NEW YORK – An international research team led by investigators in Norway, the US, and UK has uncovered genetic loci, genes, and cell types with apparent ties to bipolar disorder, starting with a multi-ancestry genome-wide association study that included almost 3 million individuals with or without the mood disorder.
"Together, these analyses provide additional insights into the genetic architecture and biological underpinnings of bipolar disorder," co-corresponding authors Kevin O'Connell and Ole Andreassen, with Oslo University Hospital and the University of Oslo, and their colleagues wrote in Nature on Wednesday.
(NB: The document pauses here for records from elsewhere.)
[[114 116 127 140 152 149 136 121 115 112 116 116]
 [140 124 117 112 112 116 128 139 152 148 133 120]
 [135 124 113 112 112 116 128 144 152 148 133 120]]
->
[[135 124 113 112 112 116 128 144 152 148 133 120]
 [140 124 117 112 112 116 128 139 152 148 133 120]
 [114 116 127 140 152 149 136 121 115 112 116 116]]

[[132 114 121 135]
 [128 126 130 124]
 [122 116 131 119]
 [133 127 127 141]
 [124 120 124 135]
 [120 120 117 120]
 [130 119 133 105]
 [132 138 126 118]
 [127 126 137 128]]
->
[[120 120 117 120]
 [132 114 121 135]
 [124 120 124 135]
 [132 138 126 118]
 [133 127 127 141]
 [128 126 130 124]
 [122 116 131 119]
 [130 119 133 105]
 [127 126 137 128]]

[[118 142 139 136 119 118 136]
 [149 117 122 122 136 142 117]]
->
[[149 117 122 122 136 142 117]
 [118 142 139 136 119 118 136]]

[[123 115 125 134 118 136 135 145 134 135 127 138 146]
 [135 113 118 123 125 111 131 126 132 119 130 131 138]
 [124 136 134 132 134 115 133 130 119 133 129 127 126]
 [133 144 128 123 125 130 131 130 123 135 125 123 133]
 [118 139 142 132 137 141 142 142 126 152 127 124 124]]
->
[[135 113 118 123 125 111 131 126 132 119 130 131 138]
 [123 115 125 134 118 136 135 145 134 135 127 138 146]
 [133 144 128 123 125 130 131 130 123 135 125 123 133]
 [124 136 134 132 134 115 133 130 119 133 129 127 126]
 [118 139 142 132 137 141 142 142 126 152 127 124 124]]

[[132 126 115 104]
 [130 138 121 100]
 [124 123 140 125]
 [131 124 117 151]
 [128 115 126 148]]
->
[[132 126 115 104]
 [131 124 117 151]
 [130 138 121 100]
 [128 115 126 148]
 [124 123 140 125]]

[[121 126 122 121 136 143 135 112 124 119 113 133 117]
 [131 134 132 127 134 126 126 132 135 114 124 115 109]
 [119 128 123 121 136 140 137 108 124 117 115 134 112]
 [134 135 135 122 128 123 129 119 128 118 127 119  99]
 [138 128 128 122 125 121 127 122 131 122 134 121 115]
 [119 125 120 124 132 134 139 108 128 120 124 138 122]]
->
[[119 125 120 124 132 134 139 108 128 120 124 138 122]
 [121 126 122 121 136 143 135 112 124 119 113 133 117]
 [119 128 123 121 136 140 137 108 124 117 115 134 112]
 [138 128 128 122 125 121 127 122 131 122 134 121 115]
 [131 134 132 127 134 126 126 132 135 114 124 115 109]
 [134 135 135 122 128 123 129 119 128 118 127 119  99]]

[[132 150 125 139 123 138 117 136 130 141 122 130 142 131]
 [130 118 124 123 130 120 147 126 131 122 133 125 118 124]
 [136 130 138 129 126 139 146 150 128 150 126 131 124 128]]
->
[[130 118 124 123 130 120 147 126 131 122 133 125 118 124]
 [132 150 125 139 123 138 117 136 130 141 122 130 142 131]
 [136 130 138 129 126 139 146 150 128 150 126 131 124 128]]

[[114 152 132 143 116 110 135 132 154 100 111]
 [146 111 107 116 125 125 144 120 111 113 138]
 [121 122 155 109 109 151 124 146 118 108 128]
 [131 110 113 148 146 121 113 107 119 123 111]
 [150 145 145 141 153 130 142 118 144 134 150]
 [140 107 133 147 130 150 114 155 110 146 143]]
->
[[146 111 107 116 125 125 144 120 111 113 138]
 [131 110 113 148 146 121 113 107 119 123 111]
 [114 152 132 143 116 110 135 132 154 100 111]
 [140 107 133 147 130 150 114 155 110 146 143]
 [150 145 145 141 153 130 142 118 144 134 150]
 [121 122 155 109 109 151 124 146 118 108 128]]
---
[[133 124 110 127 130 117 124 129]
 [140 125 109 119 127 123 125 142]
 [127 148 150 129 125 123 149 135]
 [149 118 106 113 109 140 127 144]
 [107 121 117 130 123 148 120 107]]
->
[[149 118 106 113 109 140 127 144]
 [140 125 109 119 127 123 125 142]
 [133 124 110 127 130 117 124 129]
 [107 121 117 130 123 148 120 107]
 [127 148 150 129 125 123 149 135]]

[[137 153 150 142 130 136 135 131]
 [128 132 131 130 128 132 130 131]
 [132 148 147 137 125 133 135 131]
 [121 103 104 114 127 123 117 127]]
->
[[121 103 104 114 127 123 117 127]
 [128 132 131 130 128 132 130 131]
 [132 148 147 137 125 133 135 131]
 [137 153 150 142 130 136 135 131]]

[[120 139 145]
 [126 146 143]
 [122 152 141]
 [115 115 117]
 [141 107 125]
 [117 122 118]]
->
[[115 115 117]
 [117 122 118]
 [141 107 125]
 [122 152 141]
 [126 146 143]
 [120 139 145]]

[[123 114 124 133 115 103 108 127 129 150 142 124 121 134 143 117]
 [139 120 111 123 119 139 119 122 125 122 126 156 128 104 118 121]]
->
[[139 120 111 123 119 139 119 122 125 122 126 156 128 104 118 121]
 [123 114 124 133 115 103 108 127 129 150 142 124 121 134 143 117]]

[[128 136 122 148 132 133]
 [138 103 141 129 127 107]
 [118 105 116 138 120 109]
 [131 144 135 106 151 153]]
->
[[118 105 116 138 120 109]
 [128 136 122 148 132 133]
 [131 144 135 106 151 153]
 [138 103 141 129 127 107]]

[[126 140 110 114 125 129 149]
 [126 114 114 124 116 128 152]
 [114 114 117 144 124 128 119]
 [146 113 115 153 141 110 116]]
->
[[126 140 110 114 125 129 149]
 [126 114 114 124 116 128 152]
 [146 113 115 153 141 110 116]
 [114 114 117 144 124 128 119]]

The researchers began by bringing together genotyping data for 158,036 bipolar disorder cases and some 2.8 million unaffected controls from 79 prior cohorts, including participants of African American, East Asian, European, or Latino ancestry with bipolar disorder status determined in clinical, self-reported, or community settings.
In a cross-ancestry GWAS meta-analysis approach, the team identified 298 loci with genome-wide significant ties to the condition, while its ancestry-specific analyses led to bipolar disorder-linked loci that appeared to be specific to individuals of East Asian ancestry.
The investigators also identified distinct genetic contributors to the bipolar disorder type I or type II subgroups, along with genetic architecture features that varied in relation to patient ascertainment methods used to identify individuals with the condition.
"We confirmed our hypothesis that differences in ascertainment and [bipolar disorder] subtype might lead to differences in genetic architecture," the authors reported, noting that follow-up analyses "provide novel insights into the biological underpinnings and genetic architecture of [bipolar disorder] and highlight differences depending on ascertainment of participants and [bipolar disorder] subtype."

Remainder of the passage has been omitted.